Eating a high-fiber diet is good for overall intestinal and colon health. The American Institute for Cancer Research and ACS recommend aiming for at least 30 grams of fiber from food sources each day. Focus on incorporating a variety of whole grains, colorful fruits and vegetables, nuts, seeds and beans into your diet.

What is the most nutritious meat? ›

Healthiest: Skinless Turkey Meat

An excellent source of niacin and vitamin B6, skinless turkey, is one of the best lean proteins to add to your meals. The nutrients found in skinless turkey meat can help support heart health, energy levels, brain function, digestion, and other bodily processes.

Is boar's head deli meat bad for you? ›

Per 2 oz. of meat, this heart-healthy product is certified by the American Heart Association®, meeting their requirements for heart-healthy foods. It bears the distinctive American Heart Association® Heart-Check mark on the front label. Have a health preference?

What deli meat is not processed? ›

Fresh chicken, turkey, beef, pork and fish that have not been modified are considered unprocessed meats.

Is bacon bad for your colon? ›

Processed and red meats

Researchers have found that eating 50 grams of processed meat every day (which is equivalent to one hot dog or four strips of bacon) may increase your risk of colon cancer by 18 percent. While you don't necessarily have to give up processed and red meat entirely, Dr.

What is the safest meat to eat daily? ›

While meat can be a part of a healthy diet, not all sources are created equal. The leanest and healthiest meats to eat include poultry, pork, fish, and seafood. Eating a balanced diet is one of the keys to a healthy lifestyle, which means choosing various foods from different food groups, like proteins.

What is the unhealthiest meat? ›

You have probably heard it many times already: don't eat too much red meat or processed foods. But research shows processed red meats, like bacon, hot dogs, and salami are the biggest problem.

Is canned tuna considered processed meat? ›

Processed foods: When ingredients such as oil, sugar or salt are added to foods and they are packaged, the result is processed foods. Examples are simple bread, cheese, tofu, and canned tuna or beans. These foods have been altered, but not in a way that's detrimental to health.

What is the most nutritious food for cancer patients? ›

Some of the best foods to eat during chemotherapy or other cancer treatments are plant-based proteins. They offer the highest levels of vitamins and minerals, Rajagopal says. This means eating lots of vegetables as well as beans, legumes, nuts and seeds.

What stops cancer cells from growing? ›

Tyrosine kinase inhibitors

Tyrosine kinases help to send growth signals in cells, so blocking them stops the cell growing and dividing. Cancer growth blockers can block one type of tyrosine kinase or more than one type. TKIs that block more than one type of tyrosine kinase are called multi TKIs.

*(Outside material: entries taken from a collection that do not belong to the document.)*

The views of a scene show one set of named points, each view turned or mirrored, and shifted as a whole, with a little noise and some points left out.
(in the rows, 128 means zero)

Scene 1
View 1
z533: [167  68 150 121 139  98 121 150 129 151 134 150 139  92 148 141]
z418: [121  85 119 147 131 106 108 141 125 166  94 151  83 151 151 143]
z737: [170  54 136 115 102  70 137 206 116 204 142 130 150 126 186 176]
z108: [157  74 162 125 153  87 129 160 149 137 121 160 152  77 129 150]
z209: [185  65 152 118 141 106 117 134 122 157 146 147 140  84 153 138]
z980: [172  58 135 118 111  90 129 176 110 188 143 131 136 117 180 158]
z753: [109  84 131 147 132  85 114 171 131 163  89 155 106 138 145 160]
z342: [132  89 189 132 177  83 121 160 181 102  94 179 167  53  91 152]
z601: [183  69 173 114 164 111 121 123 147 127 140 162 159  48 129 123]
z967: [173  60 137 123 121  93 130 169 120 189 138 137 136 118 176 154]
z899: [114  90 161 144 155  86 115 168 161 133  87 166 131 100 119 159]
z508: [173  67 138 124 121  90 129 162 119 180 140 138 133 106 173 152]
View 2
z899: [123 140 122 109 149 101 105 125 129 114 116 136 169 157  92  97]
z737: [164 174  72 141 121 185  50 141  88 142 117 138 153 135 132  60]
z209: [139 127 104 144 140 176 144 122  89 154 150 158 162 122 111  89]
z980: [149 144  47 129 124 188  73 137  76 165 128 144 166 150 149  99]
z967: [153 147  74 139 131 181  95 133  86 154 131 151 156 135 128  90]
z418: [122 117  59 106 146 122  95 136 102 148 130 141 182 167 134 138]
z108: [135 141 131 133 142 140 125 117 110 125 134 149 158 132  85  82]
z753: [122 137  77 105 145 117  82 136 112 132 119 131 176 169 123 117]
z601: [115 115 154 132 154 135 185 109 111 125 144 160 160 124  74  98]
z508: [150 149  82 143 126 181  98 132  91 151 131 150 159 130 128  87]
z342: [118 141 181 122 155  97 152 116 140  91 131 146 160 130  58  70]
View 3
z967: [164 175  73 141 117 150 126 109 109 148 122 101 108 133 139  97]
z899: [140 199 145 123 148 151 142 100 146 172 138  84 165 158 149 153]
z980: [170 180  95 138  95 110 117 123  91 139 117 109 110 152 154  81]
z508: [170 179  94 134 103 130 122 118 102 144 118 103 112 143 151  86]
z737: [180 174 105 131  71  77 108 139  77 130 116 117  95 168 171  55]
z418: [138 155 114 174  93 140 112 119 135 143 144  86 130 167 140 163]
z533: [160 187  90 130 133 153 131 103 119 154 122 102 120 130 146 100]
z601: [163 200  70 108 177 187 158  84 129 171 118  99 126  96 131  95]
z108: [154 204 111 104 152 157 147  95 127 168 128  96 141 133 151 110]
z753: [135 172 141 150  95 126 119 120 138 153 138  90 143 174 151 153]
z209: [163 185  77 132 131 159 131 102 114 158 118 103 113 120 136  92]
View 4
z753: [138 162 128 134 114 147 147 112 123 143 162  99 132 147 152 123]
z108: [156 150  91  88 134 140  87 138  88 118 123 130 128 170 152 113]
z967: [146 168 106  81 154 103 148 149 132 105 154 101 108 165 139  92]
z737: [152 192 105  58 140  93 170 129 109 106 161  86  98 189 131  85]
z899: [153 148 114 122 106 160 106 111  86 144 136 119 146 156 157 131]
z508: [147 167 107  85 157 107 139 148 125 103 143 102 111 171 146  90]
z533: [145 151  96  97 157 125 106 151 107 108 132 123 121 163 152 100]
z342: [164 136  89  97 107 176  58 122  47 135 105 149 155 172 168 141]
z980: [147 178 111  75 150  95 153 146 122 101 158 100 102 179 134  88]
z601: [155 135  76  94 164 143  58 168  83  95 107 154 133 166 158 107]
View 5
z737: [164 106 122  80  96 142 210 135  94 217 172 157 135 137 113 153]
z980: [167 104 148  90 106 146 188 137  94 192 170 138 134 135 108 126]
z967: [160 108 150  96 102 156 186 142  94 184 164 137 135 137 112 126]
z508: [160 108 155  94 107 157 182 144  89 184 165 133 132 133 112 130]
z418: [136  72 145 136  93 145 154 113  95 120 147 127 180 142 135 122]
z342: [ 89 118 139 112 138 166 164 167  68 141 117 160  56  95 143 133]
z209: [150 114 173  93 122 178 163 162  81 165 153 121 109 128 112  99]
z899: [ 91  91 134 133 118 149 155 134  78 117 124 156 100 110 152 137]
z533: [154 116 147  91 116 160 183 153  87 182 162 141 111 126 116 134]
z108: [115 109 152 110 128 168 164 157  79 150 131 145  90 113 130 125]

Which points are out of place in each view (at most two, in the order of its rows)? Write - if all are in place.
view 1 | -
view 2 | z980, z601
view 3 | z967, z737
view 4 | -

What is the best protein for cancer patients? ›

Meats – beef, chicken, fish, turkey, and lamb. Milk and cheese – yogurt, cottage cheese, and cream cheese. eggs.

What not to eat when you have cancer? ›

Foods for Cancer Patients to Avoid
  • Unpasteurized juice, cider, milk, yogurt or backyard eggs.
  • Refrigerated duck, chicken liver or other meat pate, since the organs used are not always cooked through and may harbor campylobacter or other bacteria.